06 September 2022

CAR-T-cells on the conveyor

A quick and easy way to obtain therapeutic T cells is proposed

Maxim Chubik, PCR.news

One of the most significant achievements in the treatment of oncological diseases over the past decade has been the creation of CAR-T therapy. CAR-T lymphocytes carry a chimeric antigen receptor (CAR) specific to a specific tumor marker. Immunotherapy with CAR-T cells is one of the most effective methods of cancer therapy today. Some CAR-T cells have already been approved for use in the clinic, hundreds more have reached the final stage of clinical trials.

Nevertheless, the method has serious basic limitations — the duration, high cost and labor intensity of the production of modified cells. T-cells need to be obtained from the patient, modified to fight a specific form of cancer using a vector bearing a structure with a chimeric receptor, cleaned, tested and injected back to the patient. It usually takes at least two weeks to create CAR-T cells from native T cells for clinical use. For each specific case, it is necessary to create a new series of CAR-T lymphocytes, and the cost of each round of production is approximately half a million dollars.

In a new paper, scientists from the University of British Columbia and the University of Montreal (Canada) propose a method that significantly simplifies the production and reduces the time to obtain T cells ready for therapeutic use. In a series of experiments, the authors confirmed the possibility of a more cost-effective strategy: not to make CAR-T cells individually from patients' T-lymphocytes, but to produce these immune cells from stem cells. They also established a set of minimum necessary steps needed to effectively stimulate pluripotent stem cells (PSC) to produce T cells in vitro.

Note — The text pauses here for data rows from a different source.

[ 0.15  0.13  0.13  0.01 -0.06 -0.21 -0.20  0.05  0.21  0.06  0.10  0.16
  0.08  0.13 -0.10  0.10]
Read off the second entry from the left.
Answer: 0.13
Read off the entry just right of -0.06.
Answer: -0.21
The 1st entry is 0.15
The 3rd entry from the right: 0.13
Read off the entry just right of the largest entry.
Answer: 0.06
The maximum is 0.21
The 2nd largest entry: 0.16
Read off the entry just right of the smallest entry.
Answer: -0.20
The last entry: 0.10
Read off the third entry from the left.
Answer: 0.13
Read off the entry just left of the largest entry.
Answer: 0.05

Traditionally, in the production of CAR-T cells, feeder cells, for example, embryonic fibroblast cells, are used to maintain an undifferentiated state and a high level of PSC proliferation. However, co-cultivation systems increase costs and are of little use for large-scale production. In the new work, the authors did not use feeding cells, which made it possible to significantly simplify the technology.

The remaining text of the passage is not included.